Бродя по дому, геллиец случайно обнаружил рыдающую Йину.
Она забилась в закуток под лестницей, вытирая слезы подолом платья.
— Кто тебя обидел? — Нереус тронул девушку за плечо.
— Молодой хозяин… — всхлипнула Йина.
— Мой хозяин?!
— Молодой хозяин что-то натворил… Его отец в жутком гневе. Призвал… к себе для объяснений… Мне страшно за Мэйо!

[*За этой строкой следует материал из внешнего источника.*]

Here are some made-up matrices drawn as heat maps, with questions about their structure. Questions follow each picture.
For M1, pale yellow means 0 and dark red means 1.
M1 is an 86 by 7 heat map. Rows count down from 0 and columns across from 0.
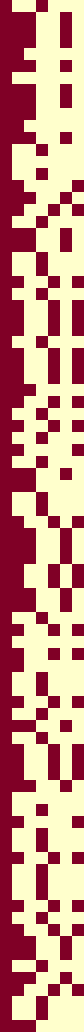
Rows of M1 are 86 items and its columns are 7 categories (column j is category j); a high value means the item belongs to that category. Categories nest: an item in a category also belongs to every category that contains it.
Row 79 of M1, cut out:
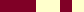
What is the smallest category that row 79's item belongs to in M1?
5
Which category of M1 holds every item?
0
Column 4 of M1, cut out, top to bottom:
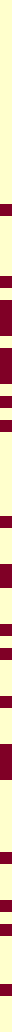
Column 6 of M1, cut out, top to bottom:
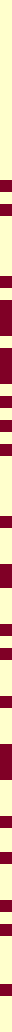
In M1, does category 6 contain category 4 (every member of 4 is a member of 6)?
yes
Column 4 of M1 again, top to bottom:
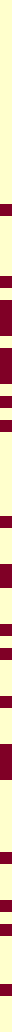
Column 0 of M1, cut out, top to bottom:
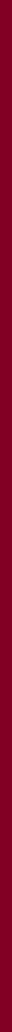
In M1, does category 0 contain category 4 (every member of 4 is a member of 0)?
yes
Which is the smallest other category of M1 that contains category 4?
6
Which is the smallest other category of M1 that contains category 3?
0
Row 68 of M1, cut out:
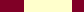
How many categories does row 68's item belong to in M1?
3
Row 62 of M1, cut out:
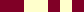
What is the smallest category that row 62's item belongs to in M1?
4
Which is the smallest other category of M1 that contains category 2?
1
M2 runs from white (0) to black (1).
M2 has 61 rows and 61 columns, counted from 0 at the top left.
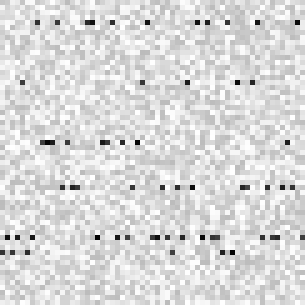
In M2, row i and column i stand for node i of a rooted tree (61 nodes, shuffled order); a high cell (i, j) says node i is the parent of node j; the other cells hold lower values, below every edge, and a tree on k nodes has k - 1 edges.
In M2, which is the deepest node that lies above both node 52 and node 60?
47
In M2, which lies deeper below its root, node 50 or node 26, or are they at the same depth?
node 26
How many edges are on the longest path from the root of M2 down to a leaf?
2
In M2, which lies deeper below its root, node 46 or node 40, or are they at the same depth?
the same depth
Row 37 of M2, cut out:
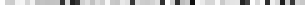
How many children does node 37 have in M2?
12
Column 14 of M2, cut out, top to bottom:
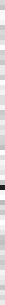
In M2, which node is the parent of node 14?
37
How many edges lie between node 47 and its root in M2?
1
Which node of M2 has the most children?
47
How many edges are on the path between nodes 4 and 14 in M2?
3
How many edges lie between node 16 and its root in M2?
0
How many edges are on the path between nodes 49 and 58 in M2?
2

Нереус побежал по ступеням наверх, запрыгнул на декоративную панель и ползком пробрался в нишу, через которую в покои главы семейства по праздникам сыпали благоухающие лепестки цветов.
Отсюда нельзя было что-то рассмотреть, но отчётливо слышались зычные голоса поморцев.
— Где ты был этой ночью? Отвечай! — грозно выкрикнул сар Макрин.
— Развлекался со своими рабами, — без запинки выдал Мэйо.
— Лжëшь! Наглец!
— В чём ты меня обвиняешь?
— И у тебя хватает дерзости спрашивать?! Ты избил достопочтенного Гартиса, изуродовал его лицо, негодяй!
— Он подал на меня жалобу?
— Нет, Мэйо. Он сказал людям, что не узнал нападавшего. Но жене, разумеется, открыл правду! Эта мудрая женщина написала письмо твоей матери, умоляя оградить их семью от несправедливого преследования!
— Значит, ты до сих пор читаешь её почту?
Удар кулака по столу заставил Нереуса вздрогнуть.
— Не твоё дело! — проревел сар Макрин. — Говори! Сейчас же! Зачем ты искалечил Гартиса?
— Я не помню.
— Врёшь! Смотришь мне в глаза и бесстыже врёшь.
— Это всё болезнь. Наверно, я снова ходил во сне…
— И хлестал горящей палкой почётного члена городского совета! Оскорблял его! Грозился убить!
Мэйо не спешил с ответом.
— Я устал от этих диких выходок, — Макрин заговорил чуть тише. — Убирайся прочь, к скоту. Неделю будешь жить в конюшне, трудиться наравне с рабами, есть чëрствый хлеб. Позор семьи!
— Это всё, отец?
— Я поручу вилику следить за тобой. Решишь отлынивать от работы, всыплю плетей.
— Теперь могу идти?
— Да, можешь. Подальше с моих глаз.
Нереус выполз из ниши, спустился в коридор и побежал за хозяином. Тот вышел отдышаться в крытую галерею.
— Мой господин!
— Чего тебе? — с улыбкой спросил Мэйо.
Он выглядел усталым, но ничуть не расстроенным.
— Вы проделали это всё с почтенным Гартисом… из-за меня?
— Убил двух птиц одним камнем. Теперь отцу как минимум неделю будет не до твоих яиц.
Геллиец распластался перед хозяином, сложив руки в жесте покорности:
— Благодарю, господин!
— Я обещал что-нибудь придумать. И придумал, — с гордостью заявил нобиль. — Правда, неделю придётся пожить без привычного комфорта. Но это мелочи.
— Неужели отец и вправду отослал вас в конюшню?
— Не «вас», а «нас». Тебе придётся последовать за мной. Так что вставай, любопытный нос, и пошли трудиться во славу семьи Морган.
В полутëмном помещении конюшни, достаточно прохладном, чтобы лошади не томились от духоты даже в самую жаркую пору, трудилось больше десятка рабов. Одни уводили животных на пастбища и ухаживали за выгонами, другие чистили коней и подпиливали им копыта, третьи занимались объездкой молодняка и починкой снаряжения, четвертые убирали в стойлах и раздавали корм.
Мэйо и Нереус таскали вёдра с колодезной водой. Нобиль завязал волосы в хвост, чтобы они не прилипали к взмокшему от пота лицу.
В тонкой фиолетовой тунике с серебряным кантом молодой хозяин сразу выделялся среди одетых в серое и бурое невольников.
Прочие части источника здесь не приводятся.